His dealings as a crime reporter with the city’s underworld and the police have largely inspired the television series. But his bestselling memoir has been questioned in The Hollywood Reporter which reveals that his friends and colleagues at the daily have raised doubts about the accuracy of his reporting.

The series follows the adventures of a real-life American journalist, Jake Adelstein, who lived in Tokyo, worked for a leading newspaper. Supplied

The director’s portrayals play out like a fictionalized account of Tokyo’s seedy underbelly where the yakuza and bar hostesses have a love-hate relationship with cops. In an early sequence, we hear one of them telling Adelstein (played by Ansel Elgort) that there are no murders in Japan, followed by several scenes of gore, blood and bodies in what turns out to be a bitter power play between two gangsters — Ishida (Shun Sugata) and Tozawa (Ayumi Tanida).

Woven into this, though not quite neatly, is a subplot on a bar girl, Samantha Porter (Rachel Keller), who had run away from her hometown after stealing money from a nunnery. This is similar to Adelstein’s personal story: He left Missouri, leaving his family behind including a sick sister. It is never quite clear what had driven him in the first place to land in Tokyo and try so hard to get into a Japanese-language newspaper with a tag like gaijin (foreigner) mocking him.

Adelstein’s dealings as a crime reporter with the city’s underworld and the police have largely inspired the television series. Supplied

There are far too many exaggerations bundled into the episodes as there are plot-driven conveniences. Samantha’s character, for one, comes off as highly unbelievable, especially the way she switches allegiances from Adelstein to a yakuza, Sato (Show Kasamatsu).

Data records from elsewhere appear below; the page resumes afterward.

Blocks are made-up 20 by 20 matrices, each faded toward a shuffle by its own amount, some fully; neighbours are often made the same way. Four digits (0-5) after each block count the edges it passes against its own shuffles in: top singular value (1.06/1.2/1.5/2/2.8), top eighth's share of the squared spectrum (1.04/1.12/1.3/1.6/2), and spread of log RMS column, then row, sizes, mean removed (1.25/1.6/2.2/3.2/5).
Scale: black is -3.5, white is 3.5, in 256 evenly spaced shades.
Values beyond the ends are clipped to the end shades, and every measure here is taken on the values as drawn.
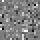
1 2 1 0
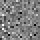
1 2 1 0
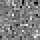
2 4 0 1
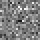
2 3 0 1
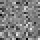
3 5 2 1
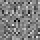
3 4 1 1
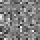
3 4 1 1
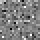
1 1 0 1
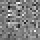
3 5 2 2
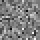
1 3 1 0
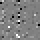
3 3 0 0
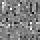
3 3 0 1
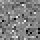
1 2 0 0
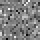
2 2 0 0
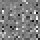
3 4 1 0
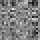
3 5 2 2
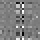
4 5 2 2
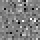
1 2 0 1
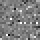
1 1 0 0
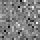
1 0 0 0
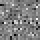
2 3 0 1
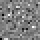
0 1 0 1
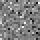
0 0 0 0
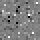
1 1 0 0
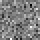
0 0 0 0
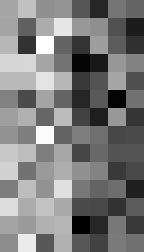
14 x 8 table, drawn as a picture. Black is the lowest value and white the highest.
Ninth with the highest average: top left. Average level on the scale: 50%. Seam: vertical, 50% of the way across, the left part higher.
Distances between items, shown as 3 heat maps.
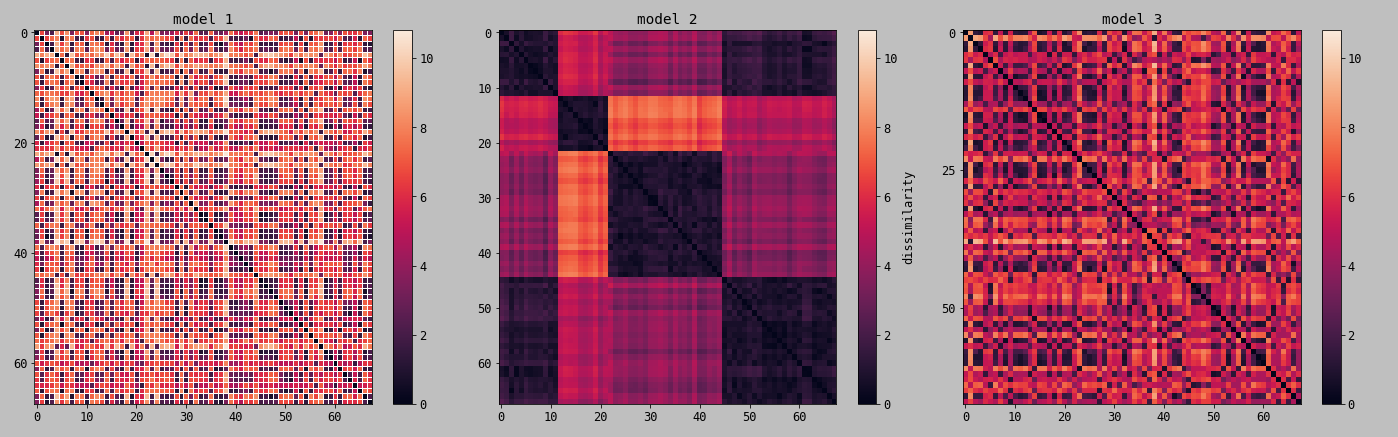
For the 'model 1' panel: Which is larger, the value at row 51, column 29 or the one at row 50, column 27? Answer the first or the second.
the first
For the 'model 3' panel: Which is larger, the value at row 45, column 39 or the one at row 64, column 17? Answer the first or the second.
the first
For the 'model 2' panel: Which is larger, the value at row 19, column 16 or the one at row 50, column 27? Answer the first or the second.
the second
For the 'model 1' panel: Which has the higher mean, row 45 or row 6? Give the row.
6
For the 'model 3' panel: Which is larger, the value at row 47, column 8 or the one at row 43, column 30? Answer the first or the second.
the first
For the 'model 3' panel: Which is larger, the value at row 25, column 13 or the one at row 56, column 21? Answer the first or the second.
the first
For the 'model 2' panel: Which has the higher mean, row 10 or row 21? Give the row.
21
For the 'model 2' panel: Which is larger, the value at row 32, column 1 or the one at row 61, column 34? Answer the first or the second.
the first
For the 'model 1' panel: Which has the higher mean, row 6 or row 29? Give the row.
6
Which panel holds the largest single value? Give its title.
model 1
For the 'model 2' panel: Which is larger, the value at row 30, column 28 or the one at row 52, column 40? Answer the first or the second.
the second
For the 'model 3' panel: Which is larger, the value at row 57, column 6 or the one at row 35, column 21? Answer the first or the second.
the second
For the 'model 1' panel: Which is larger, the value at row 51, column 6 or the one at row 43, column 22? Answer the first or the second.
the second
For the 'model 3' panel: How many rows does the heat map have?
68
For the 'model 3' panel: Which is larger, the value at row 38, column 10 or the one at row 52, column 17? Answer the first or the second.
the first
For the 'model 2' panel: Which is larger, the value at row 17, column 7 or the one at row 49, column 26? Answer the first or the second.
the first
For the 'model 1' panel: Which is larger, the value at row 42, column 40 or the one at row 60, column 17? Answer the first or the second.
the second
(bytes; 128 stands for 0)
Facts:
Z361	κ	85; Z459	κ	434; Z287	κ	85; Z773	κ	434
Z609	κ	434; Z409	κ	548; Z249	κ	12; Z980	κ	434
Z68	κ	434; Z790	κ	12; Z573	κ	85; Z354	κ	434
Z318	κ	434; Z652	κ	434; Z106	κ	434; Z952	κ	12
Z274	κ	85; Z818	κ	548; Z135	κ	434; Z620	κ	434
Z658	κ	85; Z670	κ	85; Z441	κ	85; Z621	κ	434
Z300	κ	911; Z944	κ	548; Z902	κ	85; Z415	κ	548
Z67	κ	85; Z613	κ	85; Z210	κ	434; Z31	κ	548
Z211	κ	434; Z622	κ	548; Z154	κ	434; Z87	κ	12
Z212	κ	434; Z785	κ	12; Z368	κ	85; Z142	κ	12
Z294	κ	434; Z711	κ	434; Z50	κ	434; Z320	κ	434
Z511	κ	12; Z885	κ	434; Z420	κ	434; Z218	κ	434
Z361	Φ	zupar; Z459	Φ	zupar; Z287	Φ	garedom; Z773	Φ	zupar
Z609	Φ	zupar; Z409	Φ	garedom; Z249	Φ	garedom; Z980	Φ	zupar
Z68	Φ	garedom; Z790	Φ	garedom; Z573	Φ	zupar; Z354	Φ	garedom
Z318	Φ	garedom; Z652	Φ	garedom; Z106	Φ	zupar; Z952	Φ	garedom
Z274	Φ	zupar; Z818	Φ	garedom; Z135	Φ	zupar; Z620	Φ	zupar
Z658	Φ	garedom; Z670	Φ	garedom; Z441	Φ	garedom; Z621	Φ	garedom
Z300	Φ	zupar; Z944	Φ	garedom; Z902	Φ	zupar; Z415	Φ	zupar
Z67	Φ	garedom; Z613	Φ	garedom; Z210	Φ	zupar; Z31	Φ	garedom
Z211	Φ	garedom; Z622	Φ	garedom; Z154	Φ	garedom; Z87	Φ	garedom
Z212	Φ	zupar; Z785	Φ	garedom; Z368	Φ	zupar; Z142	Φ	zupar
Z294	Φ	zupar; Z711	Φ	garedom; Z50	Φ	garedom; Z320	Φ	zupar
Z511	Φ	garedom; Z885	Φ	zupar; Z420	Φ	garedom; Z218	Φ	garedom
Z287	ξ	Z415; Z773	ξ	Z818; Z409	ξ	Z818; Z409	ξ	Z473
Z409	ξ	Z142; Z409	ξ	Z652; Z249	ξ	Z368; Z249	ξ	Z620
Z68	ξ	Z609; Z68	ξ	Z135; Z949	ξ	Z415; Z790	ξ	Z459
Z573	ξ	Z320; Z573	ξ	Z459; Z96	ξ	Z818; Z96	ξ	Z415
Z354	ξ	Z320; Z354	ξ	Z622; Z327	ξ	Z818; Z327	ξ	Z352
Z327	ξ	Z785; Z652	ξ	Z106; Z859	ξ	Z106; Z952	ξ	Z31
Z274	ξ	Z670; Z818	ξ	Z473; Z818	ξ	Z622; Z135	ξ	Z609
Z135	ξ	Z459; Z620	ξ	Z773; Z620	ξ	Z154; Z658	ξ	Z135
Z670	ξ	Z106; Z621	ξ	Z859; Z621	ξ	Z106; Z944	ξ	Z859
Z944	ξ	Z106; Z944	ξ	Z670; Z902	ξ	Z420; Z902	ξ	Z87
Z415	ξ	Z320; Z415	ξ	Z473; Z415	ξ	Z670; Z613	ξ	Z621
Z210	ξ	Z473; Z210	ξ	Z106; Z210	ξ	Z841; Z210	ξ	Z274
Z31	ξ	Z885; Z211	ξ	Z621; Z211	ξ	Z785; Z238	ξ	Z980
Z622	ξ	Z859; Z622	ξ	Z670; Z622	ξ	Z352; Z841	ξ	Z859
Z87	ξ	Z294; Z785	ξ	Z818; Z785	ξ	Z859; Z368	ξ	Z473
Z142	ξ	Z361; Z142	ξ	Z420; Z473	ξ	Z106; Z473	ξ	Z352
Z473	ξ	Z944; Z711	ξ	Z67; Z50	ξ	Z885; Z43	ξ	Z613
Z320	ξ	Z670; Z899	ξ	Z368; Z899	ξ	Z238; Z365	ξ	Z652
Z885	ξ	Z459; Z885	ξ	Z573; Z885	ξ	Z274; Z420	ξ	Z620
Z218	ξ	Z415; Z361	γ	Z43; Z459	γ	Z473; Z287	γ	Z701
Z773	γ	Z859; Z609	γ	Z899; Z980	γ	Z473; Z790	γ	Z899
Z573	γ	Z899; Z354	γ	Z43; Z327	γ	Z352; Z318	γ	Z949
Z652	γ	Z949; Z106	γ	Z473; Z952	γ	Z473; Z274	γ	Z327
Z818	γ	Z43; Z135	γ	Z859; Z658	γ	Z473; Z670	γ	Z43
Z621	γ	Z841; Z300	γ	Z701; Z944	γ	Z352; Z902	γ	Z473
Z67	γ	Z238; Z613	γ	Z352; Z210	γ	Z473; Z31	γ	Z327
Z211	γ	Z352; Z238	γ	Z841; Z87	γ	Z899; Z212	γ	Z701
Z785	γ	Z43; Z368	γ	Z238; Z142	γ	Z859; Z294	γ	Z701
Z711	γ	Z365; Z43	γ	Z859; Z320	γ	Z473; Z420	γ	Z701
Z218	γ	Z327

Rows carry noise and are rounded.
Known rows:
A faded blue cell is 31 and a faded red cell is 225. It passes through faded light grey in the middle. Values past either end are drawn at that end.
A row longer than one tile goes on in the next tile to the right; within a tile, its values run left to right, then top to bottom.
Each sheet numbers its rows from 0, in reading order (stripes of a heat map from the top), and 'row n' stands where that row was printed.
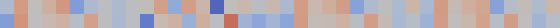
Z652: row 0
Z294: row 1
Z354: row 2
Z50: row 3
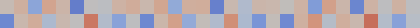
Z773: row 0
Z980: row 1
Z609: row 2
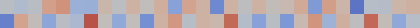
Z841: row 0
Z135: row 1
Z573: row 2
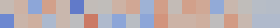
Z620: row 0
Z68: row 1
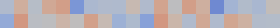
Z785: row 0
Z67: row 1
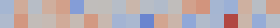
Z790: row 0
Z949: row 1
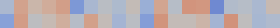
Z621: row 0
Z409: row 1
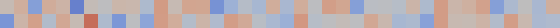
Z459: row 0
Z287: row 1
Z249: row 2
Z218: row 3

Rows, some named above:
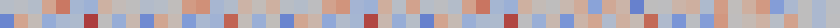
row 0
Z365
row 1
Z899
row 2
Z949
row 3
Z365
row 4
Z885
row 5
Z652
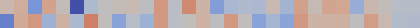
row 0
Z361
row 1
Z952
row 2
Z68
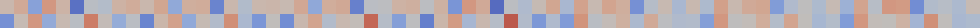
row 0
Z368
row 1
Z980
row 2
Z210
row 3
Z415
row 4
Z420
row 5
Z318
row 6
Z409
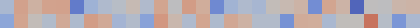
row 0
Z613
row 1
Z67
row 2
Z142
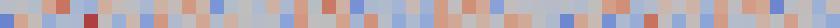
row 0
Z365
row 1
Z154
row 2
Z31
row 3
Z658
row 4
Z238
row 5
Z87
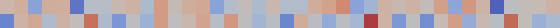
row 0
Z106
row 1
Z50
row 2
Z43
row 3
Z902

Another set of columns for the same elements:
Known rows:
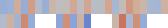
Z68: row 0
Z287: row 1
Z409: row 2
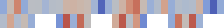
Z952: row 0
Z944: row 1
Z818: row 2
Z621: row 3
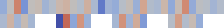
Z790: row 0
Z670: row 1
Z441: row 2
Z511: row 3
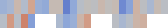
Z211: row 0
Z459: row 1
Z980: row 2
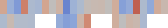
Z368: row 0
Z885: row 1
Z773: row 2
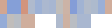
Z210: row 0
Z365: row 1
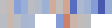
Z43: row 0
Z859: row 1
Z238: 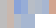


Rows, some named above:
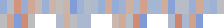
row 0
Z31
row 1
Z365
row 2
Z420
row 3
Z613
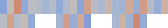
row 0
Z87
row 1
Z658
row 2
Z50
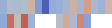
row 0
Z621
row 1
Z154
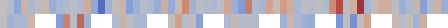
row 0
Z300
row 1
Z652
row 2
Z365
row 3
Z249
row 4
Z368
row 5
Z949
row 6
Z415
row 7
Z142
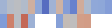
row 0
Z652
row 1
Z106
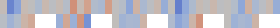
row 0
Z609
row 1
Z218
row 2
Z300
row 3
Z135
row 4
Z300

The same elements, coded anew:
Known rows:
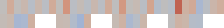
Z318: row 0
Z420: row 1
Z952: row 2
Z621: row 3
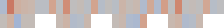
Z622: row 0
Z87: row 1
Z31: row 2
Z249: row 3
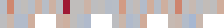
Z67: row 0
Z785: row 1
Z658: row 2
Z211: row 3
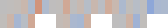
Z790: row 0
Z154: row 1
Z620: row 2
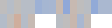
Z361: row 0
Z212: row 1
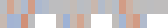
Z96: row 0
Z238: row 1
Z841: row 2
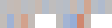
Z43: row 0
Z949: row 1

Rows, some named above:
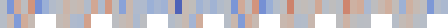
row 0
Z415
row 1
Z31
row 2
Z300
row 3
Z135
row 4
Z415
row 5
Z249
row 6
Z652
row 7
Z210
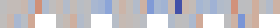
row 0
Z790
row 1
Z142
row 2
Z368
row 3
Z885
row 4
Z287
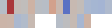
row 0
Z409
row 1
Z459

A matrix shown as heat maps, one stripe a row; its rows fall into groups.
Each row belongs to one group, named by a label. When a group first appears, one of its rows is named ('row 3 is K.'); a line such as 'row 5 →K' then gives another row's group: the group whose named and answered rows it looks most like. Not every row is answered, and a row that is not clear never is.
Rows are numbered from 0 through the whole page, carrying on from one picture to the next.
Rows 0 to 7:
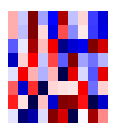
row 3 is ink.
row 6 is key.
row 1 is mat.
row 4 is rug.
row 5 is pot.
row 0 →mat
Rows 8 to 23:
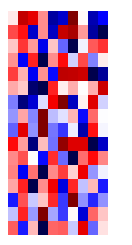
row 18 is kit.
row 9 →key
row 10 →kit
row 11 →pot
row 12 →key
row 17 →key
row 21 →ink
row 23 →pot
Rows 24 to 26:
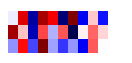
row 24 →ink
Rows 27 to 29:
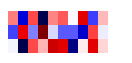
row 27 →pot
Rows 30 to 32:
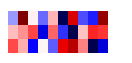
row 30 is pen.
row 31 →kit
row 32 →key
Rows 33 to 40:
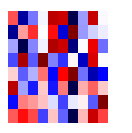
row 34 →ink
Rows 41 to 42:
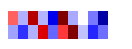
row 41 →mat
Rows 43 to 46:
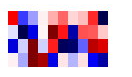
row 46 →mat
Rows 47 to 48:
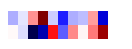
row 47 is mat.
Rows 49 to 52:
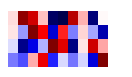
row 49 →rug
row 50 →mat
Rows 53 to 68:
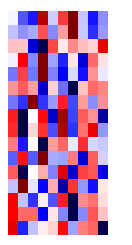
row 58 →kit
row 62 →pot
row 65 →pen
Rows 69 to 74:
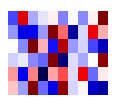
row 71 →mat
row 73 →pot
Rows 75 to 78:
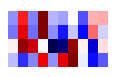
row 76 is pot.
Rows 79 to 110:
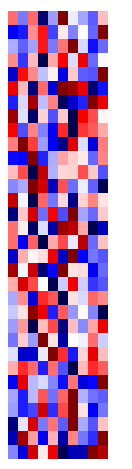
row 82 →pot
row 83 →pen
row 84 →key
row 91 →mat
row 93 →ink
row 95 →pot
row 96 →ink
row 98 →rug
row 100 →mat
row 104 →kit
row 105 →pen
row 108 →ink
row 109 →pen
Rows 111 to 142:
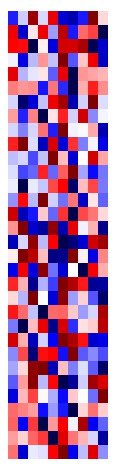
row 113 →key
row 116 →kit
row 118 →pot
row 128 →rug
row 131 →mat
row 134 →key
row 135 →ink
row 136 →mat
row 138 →pen
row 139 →kit
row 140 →pot
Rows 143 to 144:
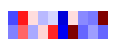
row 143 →pen
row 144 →ink
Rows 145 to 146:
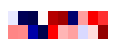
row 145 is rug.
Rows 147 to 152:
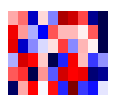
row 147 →key
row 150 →rug
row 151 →key
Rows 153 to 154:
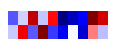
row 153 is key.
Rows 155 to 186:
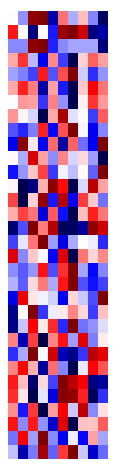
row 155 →mat
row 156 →key
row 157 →mat
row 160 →kit
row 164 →pen
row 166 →pen
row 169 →kit
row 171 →mat
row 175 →pen
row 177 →ink
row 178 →pot
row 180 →kit
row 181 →key
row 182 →key
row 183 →pot
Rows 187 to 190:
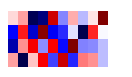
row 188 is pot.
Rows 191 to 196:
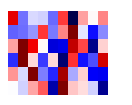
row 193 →rug
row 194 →pen
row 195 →mat
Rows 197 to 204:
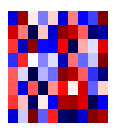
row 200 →pen
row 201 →key
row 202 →pot
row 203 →key
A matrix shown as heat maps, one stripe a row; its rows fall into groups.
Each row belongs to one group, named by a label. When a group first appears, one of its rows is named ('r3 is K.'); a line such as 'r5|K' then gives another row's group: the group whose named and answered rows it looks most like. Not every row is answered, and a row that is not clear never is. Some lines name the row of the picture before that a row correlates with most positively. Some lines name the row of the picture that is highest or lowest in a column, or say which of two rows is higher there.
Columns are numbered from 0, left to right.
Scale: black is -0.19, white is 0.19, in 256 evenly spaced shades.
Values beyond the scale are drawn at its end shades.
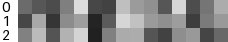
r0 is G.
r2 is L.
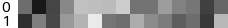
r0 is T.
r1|T
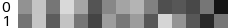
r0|L
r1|L
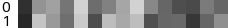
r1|L
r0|L
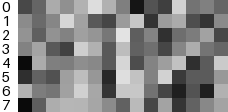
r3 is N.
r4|G
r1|L
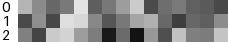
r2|G
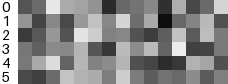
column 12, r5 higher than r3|Yes
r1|N
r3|G
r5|T
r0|G
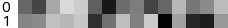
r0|G
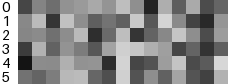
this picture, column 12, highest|0
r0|T
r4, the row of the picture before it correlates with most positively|0
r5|G
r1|L
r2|G
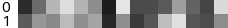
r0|G
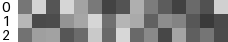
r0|L
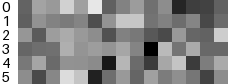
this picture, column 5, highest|0
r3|T
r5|G
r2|G
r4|G
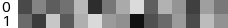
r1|N
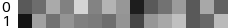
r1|G
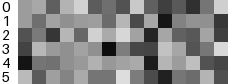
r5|N
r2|T
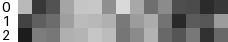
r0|T
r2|T
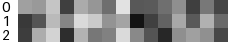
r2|N
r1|N
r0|N
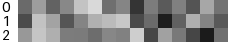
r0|N
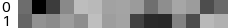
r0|T
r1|N
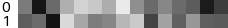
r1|T
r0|T
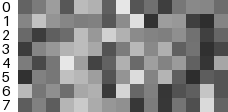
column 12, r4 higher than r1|Yes
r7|N
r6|N
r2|T
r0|N
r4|G
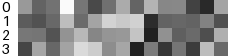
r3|N
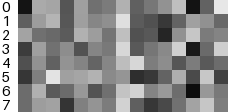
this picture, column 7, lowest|5
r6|L
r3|G
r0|G
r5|N
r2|N
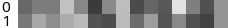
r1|G
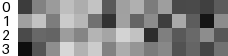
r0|T
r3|T
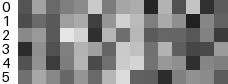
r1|L
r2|L
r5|N
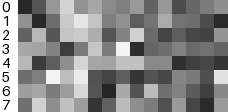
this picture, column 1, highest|7
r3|N
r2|L
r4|T
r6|G
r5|G
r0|T
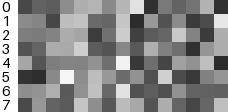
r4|N
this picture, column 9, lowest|0
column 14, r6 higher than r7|No
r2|G
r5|T
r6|N
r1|G
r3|G
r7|L
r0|T
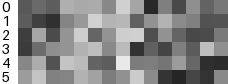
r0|T
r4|L
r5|L
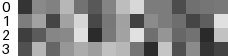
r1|G
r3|T
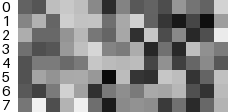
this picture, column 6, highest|4
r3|T
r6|G
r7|L
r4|T
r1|L
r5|G
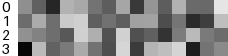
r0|G
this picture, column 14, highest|0
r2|N
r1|L
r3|G
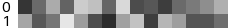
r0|N
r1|L
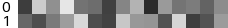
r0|L
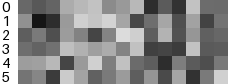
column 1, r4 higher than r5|Yes
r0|T
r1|T
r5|G
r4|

However, two relationships are nicely written. Adelstein develops a lasting tie with crime cop, Hiroto Katagiri (a compelling Ken Watanabe, a solid pillar in the Japanese movie industry), and the reporter also has a great professional camaraderie with his newspaper supervisor, Emi Maruyama (Rinko Kikuchi), and these convey a certain warmth that is otherwise lacking in the series.

The effort to get the celebrated Michael Mann, who is nearly 80, to set the tone of the series by asking him to direct the pilot plot, backfires in the remaining seven episodes. The contrast is too glaring to be missed, and even the couple of credible performances, Elgort’s included, cannot lift “Tokyo Vice” out of its sordid mess.